L’export si conferma traino dell’economia italiana, le stime 2019 sono positive ma le imprese devono scegliere con attenzione i mercati di maggior interesse per l’internazionalizzazione, valutandone rischi connessi alle incertezze macroeconomiche (esempio: politiche protezionistiche, Brexit) e potenzialità, con un focus prioritario su Cina, India, Vietnam, Qatar e Indonesia: sono le evidenze del Rapporto Sace – Simest 2019, Export Karma – Export Karma Il futuro delle imprese italiane passa ancora per i mercati esteri.
Per l’export si prevede quest’anno un incremento del 3,4% per le esportazioni (in linea con il +3,1% del 2018) e una ripresa più robusta nei prossimi anni (+4,3% in media nel triennio 2020-2022).
Nelle 20 aree geografiche privilegiate per il Made in Italy, crescerà a un tasso medio annuo del 4,8% tra il 2019 e il 2022, quasi un punto in più rispetto alla media internazionale.
Dove esportare
Sace prevede tassi superiori al 7% in Vietnam, Cina e India, stime positive anche per Indonesia (+5,3%), Kenya e Qatar, Sudafrica. Ecco il quadro preciso, completo di dati sul valore delle esportazione e stime di crescita 2019.
=> Cina, nuova Eldorado per le imprese italiane
Ci sono poi tre mercati chiave su cui puntare in modo mirato, ovvero Brasile, India ed Emirati, sui quali il report fornisce schede e approfondimenti, con testimonianze di aziende e consigli pratici per le PMI. Questi paesi stanno varando programmi di upgrade industriale, miglioramento infrastrutturale e sviluppo urbanistico per sostenere la crescita, dimostrando maggiore apertura alle partnership estere, e secondo il report nel 2022 domanderanno dall’Italia 2,5 miliardi di euro di export aggiuntivo rispetto al 2018.

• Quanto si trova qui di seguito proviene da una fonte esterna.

Each row was made from one small tree. Brackets hold a mark, then the marks that hang from it, in alphabetical order. Every link used is in the known rows. Write each row's tree.
In the rows, zero is written as 128.
Known rows:
[Z [F B [M U] Q Y]]: [156  83 130 189 152 131  93 144 124  85 168 107 118 113  82 188 145 155
 116]
[Q [F B [Y Z]] [M U]]: [191 110 114 161 177 133 145 153 112 109 172 137 109 147  96 173 106 137
 144]
[Q [F [Y Z]] [M B U]]: [181 112 121 127 173 107 134 171 131 116 153 131 126 131 142 188 103 157
 147]
[B [F Q Y] [M U]]: [194 101 150 171 154 128 136 154  91  20 155 100 140  77 118 187 130 144
 102]
[M [B [F Y]] Q]: [136 110 117  87 149  63  94 151 139  88 163 100 151  95 135 170 120 154
 110]
[Q [F B Y] [M U]]: [199 103 122 149 157 127 132 139 103 104 168 122 118 151 107 173 102 126
 142]
[Z [F B M Q]]: [135  93 116 185 148 112  82 142 130  92 168  94 127  95  69 156 147 152
 115]
[Z [F M]]: [142  92 130 148 129  97 109 148 133 102 178 101 126 105 108 171 140 153
 122]
[Y [F B M Q] Z]: [117 124  93 205 179 124 107 150 103  73 162 139 102  90  65 145 125 150
 110]
[F M Q]: [141  86 143 172 170 114 100 134 127  64 151 101 141  79 117 148 145 146
 124]
[B F]: [158 119 130 129 117  89 106 153 126  71 169  96 136  90 112 153 127 125
  94]
[Y F Z]: [120 139  96 154 148 115 122 174 100  99 181 151  96  99 106 148 106 143
 103]
[B M]: [175 105 114 132 126 118 130 137  97  64 161 114 128  90 110 149 108 133
 132]
[F [B [M Q]] [Y Z]]: [156 104  94 153 171 135 138 141  99  77 180 145 108 111  61 157 116 146
 139]
[B [F Q]]: [145 116 138 154 143  96  95 162 122  62 163  91 147  69 111 146 140 132
  89]
[B [F Q] M]: [166 112 134 166 147 105 123 151  94  28 155  87 149  58 102 153 135 141
 102]
[Z [F Q]]: [126 106 128 161 143 109  87 175 122 108 179 102 132  84 108 154 141 150
 106]
[Y [F [Q M]] Z]: [115 131 104 185 187 118 125 180  88  92 175 144 117  75 118 152 117 153
 103]
[B [F M Q [Y Z]]]: [136 103 152 181 175 105 122 164 128  46 164 107 137  74 105 179 164 160
 107]
[Y Z]: [142 119 107 139 152 120 122 169 138 106 173 141 111  96 101 139 120 141
 119]

Which tree is each row?
[177 107 127 120 134  99  78 163 148  69 131 100 144  91 136 189 116 146
  95]	[M [B [F Q Y]] U]
[158 106 114 107 127  75 103 156 128  92 151 102 157  90 140 186 113 143
 118]	[Q [M [B [F Y]]]]
[118 120 110 161 189 102 144 148 102  85 184 145 106 101 115 154 119 158
 115]	[Y [F [M Q]] Z]
[167 106 135 139 167 110 124 155 142  94 152 125 110 136 119 182 122 164
 150]	[Q [F [M B U] [Y Z]]]
[148 106 144 155 147  98 133 155 132  56 171 114 127  94 105 184 150 152
 112]	[B [F M [Y Z]]]
[157 113  97 187 168 138 121 171 125  94 171 130 109  91  63 153 128 157
 111]	[Y [Z [F [B [M U]] Q]]]
[162  88 132 143 167 121  98 164 119  88 145 117 151  89 150 189 120 150
 123]	[F [Q [M B U]] Y]
[142 116  88 159 167 116 131 163 122 109 189 132 108 101  63 147 124 158
 122]	[Y [Z [F [B [M Q]]]]]
[165 102 132 130 174 110 152 138  82  72 183 114 127 111 120 151 113 148
 148]	[B [M [Q [F Y]]]]
[123 122 105 151 149  96  88 160  88  90 154 116 137  79 139 160 105 142
 106]	[Y [F [Q [M B]]]]
[145 112 105 161 175 114 112 188 145 118 164 128 129  83 112 169 128 170
 109]	[Y [Z [F [Q [M B U]]]]]
[176  96 153 169 159 104 114 138 132  41 151  87 144  82 119 168 143 140
  94]	[B [F [M U] Q]]
[133 130  96 170 182 116 115 179 103  93 156 143 121  80 129 165 104 158
 100]	[Y [F [Q [M B U]]] Z]
[142 121 133 145 159 117 128 174 118 108 181 133 105 128 108 155 126 144
 143]	[Q [F [Y Z]]]
[171  89 118 176 168 146  99 142 105  82 157 122 134 106  96 172 119 129
 120]	[F B [Q [M U]] Y]
[170  98 150 149 183 103 152 145 133  55 178 117 128 105 120 187 142 157
 108]	[B [F [M Q U] [Y Z]]]
[202  95 123 124 169 127 154 124  97  65 171 118 129 104 131 154  98 138
 125]	[B [M Q U]]
[182  89 113 169 158 146 126 127 138  75 157 142  99 133  69 182 125 141
 132]	[F B [M U] [Y Z]]
[174 110 119  98 173  88 116 156 153  86 158 118 137 107 141 183 109 159
 100]	[M [B [F [Y Z]]] Q U]
[175  84 116 161 196 137 141 120 133  78 175 143 105 135  80 176 124 151
 134]	[F B [M Q U] [Y Z]]
[130 126  86 178 152 116 116 140 107  82 168 145  92 110  67 150 112 143
 114]	[Y [F B M] Z]
[170 110 120 101 191  99 119 157 145 116 162 129 121 135 144 168 100 162
 133]	[M B [Q [F [Y Z]]] U]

=> Esportare: l’aiuto arriva da libero scambio e digitale
Settori di punta
Per quanto riguarda i settori, la parte del leone spetta all’agrifood +3,8%, seguito da beni intermedi +3,6% e beni di consumo +3,4%, mentre i beni di investimento sono il fanalino di coda con il 3,1%. Come si vede, si tratta in ogni caso di dinamiche molto simili, comprese in un intervallo fra +3,1 e 3,8%.
Il report presenta dati precisi sui trend attesi per singole attività nei diversi paesi.

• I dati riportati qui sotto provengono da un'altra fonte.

Each row was made from one path, in order. Every step used is in the known rows, and no mark comes twice. Write each row's path.
Known rows:
retis-negil-bebag-teni: [-1 5 -38 1 7 13 4 5 15 5 3 -5 41 17 10 8 -7 36 -18 -11 18 -10 11 24 34 16 42 -13 6 -11]
bebag-duto: [0 -1 -29 5 11 8 -11 17 4 10 -10 -8 20 9 -3 0 -5 8 9 -35 13 -10 9 20 27 2 -2 -8 16 3]
duto-tenub: [-1 -15 -20 -1 7 -2 -17 -1 8 6 -8 -6 10 18 19 -3 4 9 12 -24 18 -12 -7 31 31 7 3 3 19 -1]
vebid-muvaz-retis-negil-bebag: [-7 38 -41 12 20 6 -3 8 13 -3 15 -11 43 17 22 3 -2 8 -2 -7 14 -10 16 38 27 20 42 -5 14 -19]
tenub-duto-retis-muvaz-vebid: [-13 -16 -21 4 13 -12 -6 29 3 9 1 -14 12 -9 8 -4 -14 4 3 -43 9 -20 10 39 38 10 -8 0 36 10]
muvaz-vebid: [-1 -7 -27 5 10 0 -3 15 14 9 -10 -4 6 -1 7 -6 -11 14 14 -21 18 -19 -2 25 36 5 -7 -6 24 7]
vebid-muvaz-retis-duto-tenub: [-9 18 -30 9 16 -14 -18 13 9 3 21 -6 12 17 38 -9 5 -9 -5 -17 10 -10 8 44 38 11 3 8 24 -8]
tenub-duto: [-6 5 -24 1 6 2 -8 16 2 10 4 -14 17 9 7 1 -4 6 7 -10 13 -12 10 19 25 7 -3 -2 33 4]
vebid-muvaz-retis-negil-bebag-duto-tenub: [-11 23 -40 10 20 -1 -12 6 4 0 12 -13 54 13 28 0 6 2 1 -46 10 -7 12 47 35 19 50 -5 7 -17]
duto-retis-negil: [-3 -24 -26 3 13 15 -4 7 6 -2 14 -5 13 15 10 12 -6 5 -3 -29 18 -13 -6 30 29 12 26 -1 10 -13]
teni-bebag: [0 6 -21 2 7 6 -6 5 6 8 -15 -12 -22 12 2 0 -8 11 3 -14 21 -7 4 25 24 13 11 -11 27 -1]
nelaz-retis-duto-tenub: [-5 -38 -25 13 2 -7 -17 8 6 1 16 -4 10 13 19 -1 4 -7 -11 -22 15 -11 5 35 36 9 7 6 15 -8]
negil-bebag: [0 7 -21 1 10 4 -9 6 8 7 -12 -9 38 13 4 3 -4 13 11 -13 17 -7 1 25 24 12 16 -6 21 -6]
nelaz-retis-negil-bebag: [-5 -19 -36 16 6 13 -3 2 9 -6 10 -9 41 14 3 11 -2 10 -8 -13 18 -11 13 28 25 16 47 -6 6 -20]
nelaz-retis-negil-bebag-zire: [1 -21 -40 17 11 8 1 6 19 -10 10 9 50 13 4 15 -4 9 -12 -16 24 -14 12 26 32 14 47 -28 -1 -19]
negil-bebag-duto: [-2 6 -26 2 11 6 -11 15 2 11 -14 -11 49 7 -4 2 -4 11 11 -38 12 -5 7 23 27 10 17 -12 17 -3]
nelaz-tenub-duto: [-6 -8 -28 -3 -20 -6 -13 6 -1 8 -4 -16 16 12 0 8 0 8 7 -8 11 -15 14 18 26 -3 -3 3 29 3]
retis-muvaz: [0 11 -29 6 14 -1 -14 13 13 5 -13 -9 9 11 -2 -4 -3 6 8 -11 12 -14 21 28 25 2 -3 1 24 3]
tenub-duto-retis-muvaz: [-11 -12 -20 2 12 -5 -13 23 -1 6 4 -16 17 7 7 2 -7 0 0 -31 8 -14 16 34 26 10 -4 3 33 2]
teni-bebag-duto-retis-muvaz-vebid: [-9 -15 -20 6 15 -5 -7 25 1 11 -21 -13 -15 -13 -4 -5 -19 7 1 -70 13 -12 10 44 39 14 9 -14 25 7]
negil-retis-muvaz: [-5 -4 -39 -5 18 3 -13 10 15 -7 -6 -11 27 12 7 0 -3 6 8 -6 13 -16 19 38 18 11 14 3 23 -5]
negil-retis: [-3 -17 -34 -8 13 9 -9 6 13 -6 -1 -7 27 17 14 6 -4 11 9 -6 18 -15 1 30 16 13 13 0 20 -8]
vebid-muvaz-retis-nelaz-tenub-duto: [-11 24 -31 5 -12 -29 -17 7 -2 4 -7 -15 18 21 19 4 5 7 6 3 14 -26 23 34 1 0 -19 7 31 1]
muvaz-retis-negil-bebag: [-5 35 -35 9 15 13 -2 2 9 -1 5 -8 44 11 9 8 -6 10 -3 -21 17 -11 -3 32 29 22 48 -5 14 -20]
vebid-muvaz-retis-duto: [-7 32 -36 12 19 -6 -11 22 10 4 22 -5 10 14 23 -6 -3 -8 -8 -3 9 -11 17 34 31 10 -5 3 26 -7]
zire-bebag-duto-retis-nelaz-tenub: [-8 -32 -15 -6 -13 -18 -18 11 -10 10 -32 -18 0 16 -5 11 -16 33 8 -51 17 -16 0 34 4 1 -1 6 6 -4]
nelaz-tenub-duto-retis-negil-bebag: [-12 -24 -25 -7 -15 1 -7 2 -7 1 14 -18 47 9 4 22 -1 4 -5 -30 10 -10 5 31 32 12 47 0 19 -16]

Which path is each row?
[-11 -25 -22 -3 -13 -12 -19 12 -4 4 -5 -18 17 10 -1 9 -3 2 0 -29 7 -16 20 34 28 0 -4 8 30 0]
nelaz-tenub-duto-retis-muvaz
[-3 -25 -31 16 5 1 -10 17 7 2 17 -4 8 10 4 2 -4 -5 -14 -8 14 -12 15 25 29 6 0 1 18 -8]
nelaz-retis-duto
[0 12 -33 1 12 13 -3 3 10 2 6 -9 40 10 3 8 -2 10 3 -12 16 -8 6 25 30 14 48 -7 12 -14]
retis-negil-bebag
[5 4 -25 3 12 0 -2 9 15 4 -15 7 -13 12 2 3 -9 11 0 -18 27 -9 2 22 30 10 10 -32 20 -1]
teni-bebag-zire
[-7 -23 -21 6 16 -7 -7 21 11 5 -11 -5 7 -2 6 -4 -14 9 6 -42 13 -20 3 41 37 8 -9 0 23 5]
duto-retis-muvaz-vebid
[-1 -8 -23 -1 8 -7 -17 9 6 8 12 -4 8 9 18 -4 5 -8 0 -21 12 -8 -3 33 41 6 9 5 22 -3]
retis-duto-tenub
[-5 -25 -27 -1 9 13 3 7 10 2 8 -3 42 20 15 14 -11 34 -23 -32 19 -11 -2 32 34 22 40 -10 3 -16]
duto-retis-negil-bebag-teni
[-2 12 -37 3 14 14 -5 11 4 5 3 -11 50 3 -5 8 -3 8 4 -37 12 -5 12 24 32 12 49 -13 7 -11]
retis-negil-bebag-duto
[-2 6 -31 8 14 -7 -7 19 16 7 -16 -7 5 -6 0 -10 -10 10 12 -21 13 -20 16 33 37 2 -6 -3 26 10]
retis-muvaz-vebid
[-6 -28 -14 -6 -15 -17 -18 1 -13 8 -32 -11 -13 14 -7 14 -5 10 2 -50 21 -17 -1 35 5 4 1 -8 17 -1]
teni-bebag-duto-retis-nelaz-tenub
[-3 -6 -27 0 4 5 -1 18 13 14 -17 -14 -8 20 11 -3 -26 61 -12 -14 19 -9 10 22 27 11 3 -2 8 -3]
zire-bebag-teni
[-4 -36 -15 -5 -15 -19 -19 -4 -1 2 -24 -4 10 24 4 15 0 12 9 -22 22 -25 -8 33 3 -2 -15 6 17 -2]
duto-retis-nelaz-tenub
[-5 -18 -19 4 16 0 -15 15 7 2 -8 -8 11 14 4 2 -7 5 3 -31 13 -14 8 36 24 8 -6 3 21 -2]
duto-retis-muvaz
[-6 30 -45 15 19 7 -4 9 14 -4 19 -8 14 19 23 0 -2 5 -4 -5 14 -15 17 33 26 12 22 -1 13 -13]
vebid-muvaz-retis-negil
[-9 -17 -11 -3 7 -15 -13 14 -7 9 -3 -11 16 15 13 8 -4 6 6 -25 18 -21 -5 31 2 11 -16 3 31 3]
tenub-duto-retis-nelaz
[-6 15 -24 6 10 -9 -17 7 5 6 11 -1 12 11 24 -3 1 -7 -6 -30 13 -12 -12 40 41 13 9 8 24 -10]
muvaz-retis-duto-tenub
[-3 -9 -36 -9 14 4 -9 15 11 -3 19 -6 24 8 13 5 -4 -6 -2 -3 13 -11 5 32 26 12 19 3 24 -10]
negil-retis-duto
[-11 -37 -17 -6 -18 -5 -14 8 -6 5 0 -14 17 15 6 15 -4 5 1 -29 12 -16 2 26 25 2 -5 4 27 -3]
nelaz-tenub-duto-retis
[-6 -24 -35 23 8 -6 -7 18 17 0 -12 -6 7 -3 0 -8 -10 11 0 -22 16 -23 24 35 33 5 -8 -1 20 5]
nelaz-retis-muvaz-vebid
[-3 -8 -17 0 6 0 -15 3 -3 12 -17 -13 -12 8 9 -3 -1 7 7 -52 16 -4 0 33 33 12 19 -11 20 1]
teni-bebag-duto-tenub
[-4 -1 -32 -1 11 6 -12 2 2 5 3 -11 51 7 10 5 6 5 6 -50 12 -4 2 34 40 13 56 -8 5 -12]
retis-negil-bebag-duto-tenub
[-10 -31 -28 -5 -16 3 -8 4 -5 -1 18 -16 18 11 5 20 -1 1 -7 -28 11 -16 6 27 31 4 28 3 18 -11]
nelaz-tenub-duto-retis-negil
[-10 23 -25 2 -18 -23 -17 1 -5 6 -17 -11 20 16 6 10 0 9 5 -11 17 -27 3 29 4 2 -12 7 32 -1]
muvaz-retis-nelaz-tenub-duto
[-5 -24 -29 3 15 16 -6 15 0 2 12 -7 22 9 2 12 -7 2 -4 -53 13 -11 0 28 31 9 28 -8 5 -11]
bebag-duto-retis-negil
[-5 -20 -33 21 8 0 -13 12 12 -3 -9 -9 10 14 -2 -2 -4 7 -3 -12 14 -17 29 31 21 5 -4 2 18 -3]
nelaz-retis-muvaz
[-9 -16 -32 -17 -16 -19 -16 0 -2 -3 -10 -15 32 16 9 15 4 9 11 3 17 -26 10 32 -3 3 5 7 29 -1]
negil-retis-nelaz-tenub-duto
[-7 -29 -16 -7 -12 -19 -20 2 -10 7 -30 -8 49 15 -5 17 0 12 10 -49 17 -18 -4 36 6 4 5 -3 12 -5]
negil-bebag-duto-retis-nelaz-tenub
[-6 -15 -10 -1 10 -9 -12 11 -10 10 -24 -10 -12 11 1 7 -8 9 3 -52 22 -14 -6 36 3 14 1 -12 21 1]
teni-bebag-duto-retis-nelaz
[-6 -23 -32 -13 12 -4 -16 6 8 -3 18 -6 25 11 28 2 4 -8 0 -17 14 -10 -5 42 33 14 25 8 22 -10]
negil-retis-duto-tenub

Segnaliamo gli approfondimenti legati a due scenari particolari, il primo legato alla cosiddetta guerra dei dazi che ipotizza un rallentamento della Cina e delle economie emergenti, il secondo invece relativo a una “Brexit disordinata” che impatterebbe sulla domanda di Made in Italy nelle economie avanzate.
Fra gli altri driver individuati, interessante quello legato all’aumento dei tassi di urbanizzazione nei prossimi anni, che riguarda in particolare Asia e Africa, e potrà tradursi in nuove opportunità per le imprese italiane di macchinari, apparecchi elettrici, metalli, prodotti chimici e farmaceutici, alimentari e bevande, tessile e abbigliamento.
«L’export italiano ha sempre dimostrato di avere le risorse giuste per affrontare congiunture avverse e complessità e anche questa fase non fa eccezione» spiega Beniamino Quintieri, presidente Sace.
Il punto di forza del Made in Italy è rappresentato da un’offerta di sempre più alta qualità, un «fattore che ci contraddistingue sui mercati esteri e che è strategico in questa congiuntura perché ci mette, almeno in parte, al riparo dalle conseguenze dirette di dinamiche quali la guerra commerciale».